For both SME and TDX, dirty cachelines with and without the encryption
bit(s) of the same physical memory address can coexist and the CPU can
flush them back to memory in random order.  During kexec, the caches
must be flushed before jumping to the new kernel to avoid silent memory
corruption to the new kernel.

The WBINVD in stop_this_cpu() flushes caches for all remote CPUs when
they are being stopped.  For SME, the WBINVD in relocate_kernel()
flushes the cache for the last running CPU (which is doing kexec).

Similarly, to support kexec for TDX host, after stopping all remote CPUs
with cache flushed, the kernel needs to flush cache for the last running
CPU.

Use the existing WBINVD in relocate_kernel() to cover TDX host as well.
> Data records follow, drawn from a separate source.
Below is a small trained network, with its code and all its weights. Each question gives an input and a class and asks what happens when units are switched off, that is, made to give their printed mean instead of their output.

import numpy as np


def w(rows, s, z=0):
    codes = np.array(rows[::2]) - 128.0
    scale = np.full(codes.shape[1], s)
    scale[-1] = z or s
    return codes * scale


def f(y):
    return y / 2 * (1 + np.tanh(0.7978845608 * (y + 0.044715 * y**3)))


def log_softmax(a):
    a = a - a.max(-1, keepdims=True)
    return a - np.log(np.exp(a).sum(-1, keepdims=True))


def net(x, mask):
    res = np.array(x, float).reshape(1, 3) / 4 @ E
    y = f(res @ A[0][:, :-1].T + A[0][:, -1])
    res = res + np.where(mask, y, B[0][:, -1]) @ B[0][:, :-1]
    return log_softmax(res[-1] @ U[:, :-1].T + U[:, -1])


A, B = {}, {}
E = w([
[106,22,226,55],'x0',
[24,175,78,2],'x1',
[99,223,209,133],'x2',
],0.0068)
A[0] = w([
[117,188,79,175,43],'neuron 0',
[126,96,181,90,112],'neuron 1',
[182,111,169,183,60],'neuron 2',
[160,108,157,184,36],'neuron 3',
[101,20,158,107,93],'neuron 4',
[120,80,185,96,82],'neuron 5',
[136,62,96,109,62],'neuron 6',
[147,40,45,114,110],'neuron 7',
[161,53,28,125,49],'neuron 8',
[104,76,157,127,45],'neuron 9',
[122,156,95,29,43],'neuron 10',
[146,98,141,135,13],'neuron 11',
[140,245,254,117,53],'neuron 12',
[202,124,138,112,48],'neuron 13',
[66,148,100,63,69],'neuron 14',
[133,161,217,107,47],'neuron 15',
[153,76,199,60,64],'neuron 16',
[137,91,92,104,222],'neuron 17',
[96,134,133,138,183],'neuron 18',
[145,34,35,127,40],'neuron 19',
[71,131,106,92,52],'neuron 20',
[95,124,116,130,8],'neuron 21',
[147,175,21,182,53],'neuron 22',
[77,113,54,69,56],'neuron 23',
[192,66,161,225,82],'neuron 24',
[134,76,168,236,87],'neuron 25',
[105,75,214,94,50],'neuron 26',
[75,200,223,163,34],'neuron 27',
[148,166,103,137,129],'neuron 28',
[106,122,125,136,3],'neuron 29',
[160,179,89,122,25],'neuron 30',
],0.011,0.0054)
B[0] = w([
[195,171,119,193,188],'neuron 0',
[132,152,86,146,178],'neuron 1',
[145,156,144,81,186],'neuron 2',
[150,180,172,105,156],'neuron 3',
[159,182,93,191,218],'neuron 4',
[160,162,95,164,178],'neuron 5',
[147,125,184,177,149],'neuron 6',
[86,76,196,143,213],'neuron 7',
[103,126,249,209,188],'neuron 8',
[166,154,149,169,134],'neuron 9',
[161,163,172,71,196],'neuron 10',
[141,171,191,151,109],'neuron 11',
[90,52,248,168,237],'neuron 12',
[147,145,171,126,117],'neuron 13',
[164,138,153,57,215],'neuron 14',
[133,130,162,185,153],'neuron 15',
[174,175,81,169,200],'neuron 16',
[79,81,83,91,221],'neuron 17',
[107,115,98,105,170],'neuron 18',
[114,98,252,187,190],'neuron 19',
[154,162,173,92,162],'neuron 20',
[163,169,196,149,101],'neuron 21',
[208,198,74,212,240],'neuron 22',
[143,153,204,63,210],'neuron 23',
[104,145,129,27,253],'neuron 24',
[124,143,131,53,220],'neuron 25',
[189,162,84,172,196],'neuron 26',
[113,87,235,171,189],'neuron 27',
[134,147,100,144,167],'neuron 28',
[176,157,189,155,96],'neuron 29',
[192,165,159,176,139],'neuron 30',
],0.03,0.0051)
U = w([
[145,192,168,2,5],'0',
[74,96,192,181,236],'1',
[164,190,85,184,131],'2',
[34,66,29,95,222],'3',
],0.0095,0.0024)

Each question gives the input, the list of numbers given to net, and the class t.
The units are the neurons (one row each of A and B). Each row of codes is followed by its name. A weight is (code - 128) times the scale printed after its matrix; where a second scale follows, it is the last column's (A, B and U).
mask holds one flag per neuron, in row order. A switched-off neuron (its flag False) gives its mean, the last column of its row in B, instead of its output. The means were averaged over made-up inputs and are rounded, as every weight is.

Just do unconditional WBINVD to cover both SME and TDX instead of
sprinkling additional vendor-specific checks.  Kexec is a slow path, and
the additional WBINVD is acceptable for the sake of simplicity and
maintainability.

But only do WBINVD for bare-metal because TDX guests and SEV-ES/SEV-SNP
guests will get unexpected (and yet unnecessary) exception (#VE or #VC)
which the kernel is unable to handle at the time of relocate_kernel()
since the kernel has torn down the IDT.

Remove the host_mem_enc_active local variable and directly use
!cpu_feature_enabled(X86_FEATURE_HYPERVISOR) as an argument of calling
relocate_kernel().  cpu_feature_enabled() is always inline but not a
function call, thus it is safe to use after load_segments() when call
depth tracking is enabled.

Signed-off-by: Kai Huang <kai.huang@intel.com>
Reviewed-by: Kirill A. Shutemov <kirill.shutemov@linux.intel.com>
Cc: Tom Lendacky <thomas.lendacky@amd.com>
Cc: Dave Young <dyoung@redhat.com>
Cc: David Kaplan <david.kaplan@amd.com>
Reviewed-by: Tom Lendacky <thomas.lendacky@amd.com>
Tested-by: David Kaplan <david.kaplan@amd.com>
---
 arch/x86/include/asm/kexec.h         |  2 +-
 arch/x86/kernel/machine_kexec_64.c   | 14 ++++++--------
 arch/x86/kernel/relocate_kernel_64.S | 15 ++++++++++-----
 3 files changed, 17 insertions(+), 14 deletions(-)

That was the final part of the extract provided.